● **EXERCISE**:
Range to output from the entries below: the line containing "1.49 -1.20 -0.92" through the line containing "lerizil(sada(renet(guzir patom))): [ 0.77". Set it down exactly, ends included, nothing else.

● **MATERIAL FOR THIS TASK**:
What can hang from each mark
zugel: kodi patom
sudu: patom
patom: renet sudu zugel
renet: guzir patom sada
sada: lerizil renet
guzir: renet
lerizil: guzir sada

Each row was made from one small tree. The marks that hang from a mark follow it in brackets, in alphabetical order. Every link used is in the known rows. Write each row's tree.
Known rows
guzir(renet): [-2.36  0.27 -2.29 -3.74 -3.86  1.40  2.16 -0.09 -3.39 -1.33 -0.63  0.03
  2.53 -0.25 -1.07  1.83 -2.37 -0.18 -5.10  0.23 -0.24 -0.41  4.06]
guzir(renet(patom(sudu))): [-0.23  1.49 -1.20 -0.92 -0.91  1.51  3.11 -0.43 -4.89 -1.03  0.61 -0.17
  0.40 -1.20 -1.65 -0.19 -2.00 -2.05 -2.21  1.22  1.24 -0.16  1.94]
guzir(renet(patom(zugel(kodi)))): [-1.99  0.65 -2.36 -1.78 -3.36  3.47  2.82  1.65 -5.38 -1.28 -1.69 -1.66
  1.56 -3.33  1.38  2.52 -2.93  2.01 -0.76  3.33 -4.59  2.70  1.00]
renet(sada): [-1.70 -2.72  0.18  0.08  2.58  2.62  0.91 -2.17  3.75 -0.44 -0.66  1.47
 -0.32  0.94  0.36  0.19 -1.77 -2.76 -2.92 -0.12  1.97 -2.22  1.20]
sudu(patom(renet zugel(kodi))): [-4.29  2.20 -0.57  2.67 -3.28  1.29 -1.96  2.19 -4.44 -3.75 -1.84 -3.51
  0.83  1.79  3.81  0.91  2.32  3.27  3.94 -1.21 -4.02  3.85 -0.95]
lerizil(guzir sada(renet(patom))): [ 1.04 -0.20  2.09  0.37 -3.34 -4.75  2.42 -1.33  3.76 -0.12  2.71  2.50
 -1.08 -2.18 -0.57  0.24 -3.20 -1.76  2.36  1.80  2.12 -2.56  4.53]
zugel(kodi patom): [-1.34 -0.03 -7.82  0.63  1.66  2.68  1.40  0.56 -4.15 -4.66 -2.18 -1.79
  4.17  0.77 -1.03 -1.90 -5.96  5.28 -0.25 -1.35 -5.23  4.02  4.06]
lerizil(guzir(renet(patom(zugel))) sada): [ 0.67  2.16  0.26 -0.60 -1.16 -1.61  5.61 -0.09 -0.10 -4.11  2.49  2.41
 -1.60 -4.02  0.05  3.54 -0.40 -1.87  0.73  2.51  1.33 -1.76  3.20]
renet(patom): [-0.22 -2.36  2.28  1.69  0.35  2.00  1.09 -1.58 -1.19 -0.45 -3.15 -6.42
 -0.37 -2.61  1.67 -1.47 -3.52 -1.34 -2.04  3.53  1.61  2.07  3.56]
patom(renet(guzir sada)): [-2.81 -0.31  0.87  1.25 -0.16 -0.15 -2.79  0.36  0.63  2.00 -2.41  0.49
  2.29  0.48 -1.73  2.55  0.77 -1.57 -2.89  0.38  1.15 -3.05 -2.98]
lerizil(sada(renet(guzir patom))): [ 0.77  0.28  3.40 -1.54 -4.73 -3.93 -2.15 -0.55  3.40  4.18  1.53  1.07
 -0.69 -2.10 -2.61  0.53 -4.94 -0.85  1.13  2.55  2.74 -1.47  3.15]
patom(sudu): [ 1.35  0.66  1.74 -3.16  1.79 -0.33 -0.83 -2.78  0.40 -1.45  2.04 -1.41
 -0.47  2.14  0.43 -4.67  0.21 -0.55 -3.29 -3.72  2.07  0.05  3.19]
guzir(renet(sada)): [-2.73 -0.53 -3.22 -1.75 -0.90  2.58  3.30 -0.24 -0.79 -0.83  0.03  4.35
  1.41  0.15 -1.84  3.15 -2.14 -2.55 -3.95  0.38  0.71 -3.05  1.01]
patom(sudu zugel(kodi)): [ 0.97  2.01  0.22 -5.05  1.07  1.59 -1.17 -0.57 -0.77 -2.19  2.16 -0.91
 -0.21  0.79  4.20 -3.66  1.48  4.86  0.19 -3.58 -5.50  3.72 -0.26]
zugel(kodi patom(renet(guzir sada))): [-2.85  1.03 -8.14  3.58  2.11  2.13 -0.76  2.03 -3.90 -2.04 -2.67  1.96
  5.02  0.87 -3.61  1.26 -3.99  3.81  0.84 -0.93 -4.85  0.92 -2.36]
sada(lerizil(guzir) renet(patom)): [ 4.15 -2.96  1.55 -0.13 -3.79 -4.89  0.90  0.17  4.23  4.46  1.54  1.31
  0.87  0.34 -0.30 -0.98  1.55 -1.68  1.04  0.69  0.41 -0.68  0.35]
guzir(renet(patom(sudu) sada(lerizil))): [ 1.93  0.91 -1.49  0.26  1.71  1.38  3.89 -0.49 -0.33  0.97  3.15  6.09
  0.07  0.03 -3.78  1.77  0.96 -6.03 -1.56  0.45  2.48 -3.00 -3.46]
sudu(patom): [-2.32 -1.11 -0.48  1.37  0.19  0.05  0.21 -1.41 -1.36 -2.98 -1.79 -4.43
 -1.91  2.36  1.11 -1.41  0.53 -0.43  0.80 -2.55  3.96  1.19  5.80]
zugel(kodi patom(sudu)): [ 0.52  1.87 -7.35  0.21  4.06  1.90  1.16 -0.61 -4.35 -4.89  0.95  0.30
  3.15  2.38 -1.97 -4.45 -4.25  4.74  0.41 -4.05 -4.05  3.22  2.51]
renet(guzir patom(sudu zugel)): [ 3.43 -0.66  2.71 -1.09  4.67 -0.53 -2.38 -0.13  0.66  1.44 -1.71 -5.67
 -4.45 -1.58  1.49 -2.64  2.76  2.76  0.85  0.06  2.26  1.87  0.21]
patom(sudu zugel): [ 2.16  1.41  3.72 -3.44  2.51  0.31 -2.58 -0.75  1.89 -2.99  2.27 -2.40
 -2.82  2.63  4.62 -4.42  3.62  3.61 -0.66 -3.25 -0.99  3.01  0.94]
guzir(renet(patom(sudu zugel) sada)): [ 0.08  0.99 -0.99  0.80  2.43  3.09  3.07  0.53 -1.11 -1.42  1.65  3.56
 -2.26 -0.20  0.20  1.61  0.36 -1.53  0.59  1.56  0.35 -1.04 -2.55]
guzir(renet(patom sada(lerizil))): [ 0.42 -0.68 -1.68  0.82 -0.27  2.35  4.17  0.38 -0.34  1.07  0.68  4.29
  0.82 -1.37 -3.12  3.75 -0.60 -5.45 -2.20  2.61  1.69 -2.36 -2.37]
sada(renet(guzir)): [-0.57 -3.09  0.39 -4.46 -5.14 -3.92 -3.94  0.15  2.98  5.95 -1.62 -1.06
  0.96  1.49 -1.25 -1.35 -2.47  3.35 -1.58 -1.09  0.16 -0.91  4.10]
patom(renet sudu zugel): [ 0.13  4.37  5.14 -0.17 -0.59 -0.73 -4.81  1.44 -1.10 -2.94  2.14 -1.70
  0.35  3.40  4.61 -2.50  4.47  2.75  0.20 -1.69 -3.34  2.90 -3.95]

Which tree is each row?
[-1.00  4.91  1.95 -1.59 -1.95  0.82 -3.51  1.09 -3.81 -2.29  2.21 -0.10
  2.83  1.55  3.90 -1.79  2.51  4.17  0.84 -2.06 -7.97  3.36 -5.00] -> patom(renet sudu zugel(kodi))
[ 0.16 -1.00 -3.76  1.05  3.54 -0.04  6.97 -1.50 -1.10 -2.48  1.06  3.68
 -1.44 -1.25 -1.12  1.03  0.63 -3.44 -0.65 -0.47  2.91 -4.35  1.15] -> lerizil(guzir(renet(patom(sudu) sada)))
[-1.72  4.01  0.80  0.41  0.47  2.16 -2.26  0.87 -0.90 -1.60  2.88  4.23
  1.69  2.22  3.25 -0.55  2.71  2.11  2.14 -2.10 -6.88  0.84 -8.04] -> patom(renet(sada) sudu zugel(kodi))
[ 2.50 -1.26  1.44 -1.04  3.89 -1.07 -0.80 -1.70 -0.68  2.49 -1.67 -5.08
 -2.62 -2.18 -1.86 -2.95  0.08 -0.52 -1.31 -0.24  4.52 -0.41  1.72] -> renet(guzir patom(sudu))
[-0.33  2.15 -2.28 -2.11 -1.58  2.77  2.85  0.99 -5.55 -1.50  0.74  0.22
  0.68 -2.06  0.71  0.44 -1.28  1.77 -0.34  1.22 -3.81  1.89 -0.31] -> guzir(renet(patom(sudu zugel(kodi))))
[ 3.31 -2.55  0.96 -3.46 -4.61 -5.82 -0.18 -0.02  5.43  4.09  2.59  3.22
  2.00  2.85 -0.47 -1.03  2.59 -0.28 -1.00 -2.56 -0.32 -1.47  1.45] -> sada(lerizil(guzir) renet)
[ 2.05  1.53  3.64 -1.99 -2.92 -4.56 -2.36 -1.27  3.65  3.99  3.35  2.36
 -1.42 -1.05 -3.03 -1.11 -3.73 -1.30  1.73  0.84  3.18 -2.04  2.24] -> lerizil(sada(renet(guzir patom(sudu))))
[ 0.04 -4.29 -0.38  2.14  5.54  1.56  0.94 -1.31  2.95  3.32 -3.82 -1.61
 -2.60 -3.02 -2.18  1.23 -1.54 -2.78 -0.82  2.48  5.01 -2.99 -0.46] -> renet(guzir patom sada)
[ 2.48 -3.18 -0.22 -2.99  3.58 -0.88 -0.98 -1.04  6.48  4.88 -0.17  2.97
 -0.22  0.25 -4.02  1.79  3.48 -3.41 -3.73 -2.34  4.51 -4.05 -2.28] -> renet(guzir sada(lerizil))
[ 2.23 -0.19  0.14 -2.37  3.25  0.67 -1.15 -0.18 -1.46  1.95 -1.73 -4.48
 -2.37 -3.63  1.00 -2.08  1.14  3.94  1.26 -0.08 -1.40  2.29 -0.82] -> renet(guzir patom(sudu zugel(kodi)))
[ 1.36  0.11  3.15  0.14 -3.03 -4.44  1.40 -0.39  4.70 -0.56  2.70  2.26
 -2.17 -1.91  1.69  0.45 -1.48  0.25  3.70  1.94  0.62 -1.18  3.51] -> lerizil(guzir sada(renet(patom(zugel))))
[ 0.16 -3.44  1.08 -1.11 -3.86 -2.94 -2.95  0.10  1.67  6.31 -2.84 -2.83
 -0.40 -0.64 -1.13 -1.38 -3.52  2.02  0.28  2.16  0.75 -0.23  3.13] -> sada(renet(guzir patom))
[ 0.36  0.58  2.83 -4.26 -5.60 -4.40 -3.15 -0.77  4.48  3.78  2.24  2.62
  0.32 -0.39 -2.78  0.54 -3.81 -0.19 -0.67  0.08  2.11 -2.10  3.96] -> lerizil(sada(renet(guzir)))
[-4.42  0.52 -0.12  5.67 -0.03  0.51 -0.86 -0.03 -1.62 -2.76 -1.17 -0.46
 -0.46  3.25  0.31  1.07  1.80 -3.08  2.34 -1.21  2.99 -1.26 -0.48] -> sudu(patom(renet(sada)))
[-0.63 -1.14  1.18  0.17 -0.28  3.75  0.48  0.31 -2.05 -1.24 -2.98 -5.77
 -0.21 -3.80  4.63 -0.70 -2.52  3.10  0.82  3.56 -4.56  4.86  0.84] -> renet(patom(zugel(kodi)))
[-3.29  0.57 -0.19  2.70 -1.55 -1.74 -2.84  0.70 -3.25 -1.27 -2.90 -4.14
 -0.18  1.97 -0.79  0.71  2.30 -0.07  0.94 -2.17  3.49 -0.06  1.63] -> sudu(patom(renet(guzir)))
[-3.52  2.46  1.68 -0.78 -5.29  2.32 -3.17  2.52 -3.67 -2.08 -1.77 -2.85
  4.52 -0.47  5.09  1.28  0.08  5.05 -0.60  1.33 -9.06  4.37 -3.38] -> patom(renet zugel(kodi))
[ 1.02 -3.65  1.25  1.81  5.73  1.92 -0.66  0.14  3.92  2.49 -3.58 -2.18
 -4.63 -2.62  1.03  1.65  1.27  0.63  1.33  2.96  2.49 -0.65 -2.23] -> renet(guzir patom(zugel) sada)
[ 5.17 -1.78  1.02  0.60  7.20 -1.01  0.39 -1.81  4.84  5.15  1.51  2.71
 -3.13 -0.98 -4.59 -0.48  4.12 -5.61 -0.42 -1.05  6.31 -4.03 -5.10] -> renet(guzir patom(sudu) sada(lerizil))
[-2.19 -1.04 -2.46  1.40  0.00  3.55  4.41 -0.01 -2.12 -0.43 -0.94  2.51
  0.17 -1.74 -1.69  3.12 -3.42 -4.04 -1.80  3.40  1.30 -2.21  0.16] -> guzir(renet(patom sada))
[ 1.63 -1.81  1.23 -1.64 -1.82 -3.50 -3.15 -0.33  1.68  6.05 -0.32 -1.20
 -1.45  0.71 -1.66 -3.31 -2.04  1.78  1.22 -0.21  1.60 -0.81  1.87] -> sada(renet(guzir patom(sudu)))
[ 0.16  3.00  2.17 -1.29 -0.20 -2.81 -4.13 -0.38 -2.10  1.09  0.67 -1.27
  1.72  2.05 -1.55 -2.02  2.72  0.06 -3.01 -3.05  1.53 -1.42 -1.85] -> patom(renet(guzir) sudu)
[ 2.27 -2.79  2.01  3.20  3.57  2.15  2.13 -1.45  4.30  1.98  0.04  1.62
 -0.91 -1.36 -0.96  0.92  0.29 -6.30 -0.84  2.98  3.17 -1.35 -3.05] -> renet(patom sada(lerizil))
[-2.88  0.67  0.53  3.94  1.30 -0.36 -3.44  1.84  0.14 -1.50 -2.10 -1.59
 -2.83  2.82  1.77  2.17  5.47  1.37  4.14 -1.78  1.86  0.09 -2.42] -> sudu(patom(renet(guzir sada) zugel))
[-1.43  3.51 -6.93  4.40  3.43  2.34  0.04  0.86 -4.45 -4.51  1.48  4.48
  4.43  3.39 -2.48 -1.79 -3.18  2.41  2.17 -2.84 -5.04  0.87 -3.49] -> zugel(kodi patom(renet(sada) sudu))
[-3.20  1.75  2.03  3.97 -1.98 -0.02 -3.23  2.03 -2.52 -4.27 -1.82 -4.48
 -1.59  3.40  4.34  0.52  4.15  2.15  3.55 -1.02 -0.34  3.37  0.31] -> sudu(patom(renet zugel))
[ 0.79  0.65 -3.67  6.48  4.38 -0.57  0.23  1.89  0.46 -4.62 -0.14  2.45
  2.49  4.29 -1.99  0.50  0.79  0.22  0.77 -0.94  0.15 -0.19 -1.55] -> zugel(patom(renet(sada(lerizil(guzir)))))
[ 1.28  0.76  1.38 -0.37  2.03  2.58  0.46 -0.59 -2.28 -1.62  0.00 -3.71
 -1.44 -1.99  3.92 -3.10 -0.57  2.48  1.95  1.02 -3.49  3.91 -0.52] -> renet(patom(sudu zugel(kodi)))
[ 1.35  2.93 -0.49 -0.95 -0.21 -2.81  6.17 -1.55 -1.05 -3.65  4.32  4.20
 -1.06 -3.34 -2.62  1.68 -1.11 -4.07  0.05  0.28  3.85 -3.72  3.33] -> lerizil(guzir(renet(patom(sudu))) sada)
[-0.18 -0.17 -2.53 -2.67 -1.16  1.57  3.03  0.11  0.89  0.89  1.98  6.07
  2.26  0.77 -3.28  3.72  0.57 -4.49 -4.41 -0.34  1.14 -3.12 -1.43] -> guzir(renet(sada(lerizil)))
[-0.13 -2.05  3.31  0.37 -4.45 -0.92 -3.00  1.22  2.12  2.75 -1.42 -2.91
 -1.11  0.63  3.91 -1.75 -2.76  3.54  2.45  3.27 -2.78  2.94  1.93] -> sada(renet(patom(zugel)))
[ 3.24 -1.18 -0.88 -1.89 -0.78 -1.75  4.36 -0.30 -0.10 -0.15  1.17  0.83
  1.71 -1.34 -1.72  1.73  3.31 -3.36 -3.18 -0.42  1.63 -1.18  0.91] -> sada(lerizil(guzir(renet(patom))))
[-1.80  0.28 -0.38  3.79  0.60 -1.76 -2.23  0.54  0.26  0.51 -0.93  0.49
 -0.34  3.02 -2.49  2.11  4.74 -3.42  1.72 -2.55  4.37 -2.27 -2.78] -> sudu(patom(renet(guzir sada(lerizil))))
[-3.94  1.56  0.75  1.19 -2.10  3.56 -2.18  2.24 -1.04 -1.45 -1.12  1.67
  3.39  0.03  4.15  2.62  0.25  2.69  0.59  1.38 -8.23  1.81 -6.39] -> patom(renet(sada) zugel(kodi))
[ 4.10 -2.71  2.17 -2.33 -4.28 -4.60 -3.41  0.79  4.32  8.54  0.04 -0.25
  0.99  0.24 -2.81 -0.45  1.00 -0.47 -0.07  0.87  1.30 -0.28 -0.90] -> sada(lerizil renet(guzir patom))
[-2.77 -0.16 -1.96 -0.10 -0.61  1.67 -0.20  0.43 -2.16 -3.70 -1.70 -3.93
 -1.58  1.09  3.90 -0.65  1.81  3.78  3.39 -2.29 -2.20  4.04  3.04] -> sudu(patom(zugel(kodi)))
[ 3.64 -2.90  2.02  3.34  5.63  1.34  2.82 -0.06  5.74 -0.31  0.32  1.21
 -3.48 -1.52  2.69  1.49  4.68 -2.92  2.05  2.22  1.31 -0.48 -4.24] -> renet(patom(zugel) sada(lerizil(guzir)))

● **RESULT OF THE EXERCISE**:
guzir(renet(patom(sudu))): [-0.23  1.49 -1.20 -0.92 -0.91  1.51  3.11 -0.43 -4.89 -1.03  0.61 -0.17
  0.40 -1.20 -1.65 -0.19 -2.00 -2.05 -2.21  1.22  1.24 -0.16  1.94]
guzir(renet(patom(zugel(kodi)))): [-1.99  0.65 -2.36 -1.78 -3.36  3.47  2.82  1.65 -5.38 -1.28 -1.69 -1.66
  1.56 -3.33  1.38  2.52 -2.93  2.01 -0.76  3.33 -4.59  2.70  1.00]
renet(sada): [-1.70 -2.72  0.18  0.08  2.58  2.62  0.91 -2.17  3.75 -0.44 -0.66  1.47
 -0.32  0.94  0.36  0.19 -1.77 -2.76 -2.92 -0.12  1.97 -2.22  1.20]
sudu(patom(renet zugel(kodi))): [-4.29  2.20 -0.57  2.67 -3.28  1.29 -1.96  2.19 -4.44 -3.75 -1.84 -3.51
  0.83  1.79  3.81  0.91  2.32  3.27  3.94 -1.21 -4.02  3.85 -0.95]
lerizil(guzir sada(renet(patom))): [ 1.04 -0.20  2.09  0.37 -3.34 -4.75  2.42 -1.33  3.76 -0.12  2.71  2.50
 -1.08 -2.18 -0.57  0.24 -3.20 -1.76  2.36  1.80  2.12 -2.56  4.53]
zugel(kodi patom): [-1.34 -0.03 -7.82  0.63  1.66  2.68  1.40  0.56 -4.15 -4.66 -2.18 -1.79
  4.17  0.77 -1.03 -1.90 -5.96  5.28 -0.25 -1.35 -5.23  4.02  4.06]
lerizil(guzir(renet(patom(zugel))) sada): [ 0.67  2.16  0.26 -0.60 -1.16 -1.61  5.61 -0.09 -0.10 -4.11  2.49  2.41
 -1.60 -4.02  0.05  3.54 -0.40 -1.87  0.73  2.51  1.33 -1.76  3.20]
renet(patom): [-0.22 -2.36  2.28  1.69  0.35  2.00  1.09 -1.58 -1.19 -0.45 -3.15 -6.42
 -0.37 -2.61  1.67 -1.47 -3.52 -1.34 -2.04  3.53  1.61  2.07  3.56]
patom(renet(guzir sada)): [-2.81 -0.31  0.87  1.25 -0.16 -0.15 -2.79  0.36  0.63  2.00 -2.41  0.49
  2.29  0.48 -1.73  2.55  0.77 -1.57 -2.89  0.38  1.15 -3.05 -2.98]
lerizil(sada(renet(guzir patom))): [ 0.77  0.28  3.40 -1.54 -4.73 -3.93 -2.15 -0.55  3.40  4.18  1.53  1.07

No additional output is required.